President of the Norwegian Confederation of Sports
- In office 7 June 2015 – 26 May 2019
- Preceded by: Børre Rognlien
- Succeeded by: Berit Kjøll

County Mayor of Rogaland
- In office 23 October 2007 – 25 October 2011
- Deputy: Ellen Solheim
- Preceded by: Roald G. Bergsaker
- Succeeded by: Janne Johnsen

Mayor of Randaberg Municipality
- In office October 1999 – 5 October 2007
- Deputy: Leif Egil Torkelsen
- Preceded by: Olav Sande
- Succeeded by: Tone Tvedt Nybø

Personal details
- Born: 31 January 1968 (age 58) Randaberg Municipality, Rogaland, Norway
- Party: Labour
- Spouse: Kjersti Stenseng ​(m. 2024)​
- Children: 2

= Tom Tvedt =

Norwegian politician (born 1968)

Tom Tvedt (born 31 January 1968) is a Norwegian politician and former handball player for the Labour Party.

==Political career==
He became county mayor of Rogaland following the 2007 local elections.

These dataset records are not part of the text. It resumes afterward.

Rows are points. To make a cloud, some directions were put in groups of two or more. Within a group, all points are equally far from the middle, so they leave a hole (a ring in 2 directions, a hollow ball in 3). The other directions are filled evenly. Then the cloud was stretched, turned, moved and blurred a little. How many holes are there, and how many directions does each take, smallest first?

Cloud:
[[-50  -9]
 [ 39 -29]
 [-60  -3]
 [-34  19]
 [-12   1]
 [ -5   9]
 [ 25 -45]
 [ 14   7]
 [-29 -19]
 [-43 -19]
 [-31  17]
 [-28 -10]
 [ 18 -27]
 [-48 -26]]
Holes: 0

Cloud, 32 rows:
[[  1 -30   8  10]
 [ 30   6  -7  50]
 [ 39 -16 -27  24]
 [ -4 -17  48  30]
 [-35 -17 -12  30]
 [ 10  30  14 -23]
 [ 34  50 -28 -12]
 [-13  29   1  31]
 [ 28 -27 -20 -32]
 [-22 -31  10   2]
 [ -1  -4  -2  53]
 [  7  -9 -13  60]
 [ -2 -29   0  49]
 [-12 -39 -16  -9]
 [-12 -16 -27  11]
 [ 23 -25 -21  16]
 [-13  -1   4 -31]
 [ 11 -12 -36  34]
 [ 26  19   5  -3]
 [ 26  49 -12 -18]
 [ -3   9  -1 -46]
 [ -8  -9  38  34]
 [ 44  39  -8   8]
 [ 29 -23  -9  12]
 [ 50  -1 -16  -9]
 [ -1  43 -45 -14]
 [-14 -37 -32 -18]
 [ 27   4  18 -43]
 [-13  -3 -43 -18]
 [ 10  40  25 -51]
 [ -3  15 -12  -8]
 [-13 -19  38  28]]
Holes: 0

Cloud:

He held the position until 2011. Before this he was the mayor of Randaberg Municipality for eight years between 1999 and 2007. He also served as a deputy representative to the Storting, Norway's parliament, from Rogaland between 2005 and 2009.

==Civic career==
In 2011 he was voted board member of the Norwegian Confederation of Sports, and in 2015 he was voted president. At the time he was the youngest person to hold the position. The start of his tenure was marked by the Oslo bid for the 2022 Winter Olympics, which was ultimately withdrawn prior to the selection of Beijing as the host city. He ran for re-election in 2019, but was defeated by Berit Kjøll.

In March 2021, he was elected leader of the Norwegian Association for the Handicapped.

==Personal life==
Tvedt is married to fellow politician Kjersti Stenseng. He has a son and a daughter from a previous relationship, both of whom were born blind.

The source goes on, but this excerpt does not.